AN INDIAN SAFFRON-YELLOW BROCADE ANGARKHA (LONG-SLEEVED OUTER ROBE)
PROPERTY OF A PRIVATE MUNICH COLLECTOR
Possibly Lucknow or Delhi, Northern India, 19th century
Cut similarly to a Mughal chogha (man's coat), the zari gold silk ground heavily brocaded in gilt metal thread wound around a silk core, with repeating rows of bold floral arrangements in European style, with long sleeves and shallow side openings, the back divided into three sections, the edges trimmed with a gilt braided tape of flattened metallic wire, lined in later-added yellow silk, the inner hems edged in modern metallic passementerie, 102cm from the nape.

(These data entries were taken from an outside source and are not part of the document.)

In the data rows, zero lies at 4.5, halfway between 4 and 5.
Here is a table of points, one per row:
[2 5 5 2 4 6 2 6 7 4 5 3 4 9 2 8 2 5 4 4 7 2 4 5 7 3 3 5 5 6 5 2 6 2 4 2 3
 4 4 4 9 3 4 3 5 5 6 4 5 4 3 5 6 4]
[3 6 3 4 4 7 4 8 4 3 3 7 4 0 5 5 6 2 4 5 4 5 2 5 3 4 5 2 6 7 7 4 5 3 6 5 3
 1 7 5 6 8 3 6 8 5 3 3 3 5 6 3 5 3]
[5 5 0 5 4 4 3 4 3 5 3 6 6 3 7 6 4 4 4 6 2 3 4 8 3 3 3 6 7 5 4 2 4 4 3 3 5
 6 3 3 2 5 5 1 6 7 4 6 2 4 6 6 6 3]
[4 4 7 5 7 1 6 6 3 6 3 6 2 6 4 1 5 4 6 6 3 5 6 5 4 5 2 2 2 4 5 0 6 4 4 6 3
 5 3 7 6 3 5 4 4 6 4 6 2 5 2 3 6 3]
[1 3 3 1 6 8 4 4 4 6 4 3 3 4 6 3 7 6 6 7 5 4 7 4 4 4 6 4 4 0 5 4 4 5 4 2 7
 5 6 5 4 5 1 4 4 3 3 6 5 6 4 5 5 2]
[2 7 5 5 4 6 4 6 4 2 4 6 3 5 4 5 6 3 5 4 4 9 5 3 5 7 7 4 7 4 6 6 3 3 4 3 7
 6 1 4 5 4 8 4 3 5 4 6 6 6 2 6 5 5]
[8 1 4 4 5 2 5 7 4 3 3 7 3 4 4 5 4 6 5 2 9 6 5 4 4 4 4 8 6 1 3 7 5 3 1 7 7
 4 6 6 4 6 3 4 6 4 5 2 5 4 2 6 5 4]
[6 2 6 4 7 7 4 7 0 5 6 5 6 5 7 3 4 4 5 8 5 4 4 8 7 5 3 6 5 5 6 6 3 4 6 4 5
 6 3 3 7 2 3 8 6 4 6 5 4 3 6 5 6 8]
[4 7 4 6 6 5 3 4 5 4 6 5 4 5 7 6 6 5 5 4 4 4 5 4 5 6 5 6 3 8 7 6 7 6 4 6 6
 6 4 6 2 1 1 4 3 3 8 2 3 6 4 2 2 2]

In South Asia, angarkhas are long-sleeved knee-high upper garments made in various fabrics such as brocade, silk, velvet, or muslin, and worn mostly by men over pajamas. They can be plain or heavily embroidered, often worked in a Persian-inherited technique called zardozi, and decorated with buti or floral motifs. It has been suggested that their shape evolved from Persian capes, like balaba or chapan, and their prominence rose since the Mughals invaded and established themselves in India. However, some scholars are convinced that this silhouette existed in the Subcontinent much before the Islamic period, finding parallels in Mathura Kushan sculptures dating back to the 1st - 2nd centuries AD.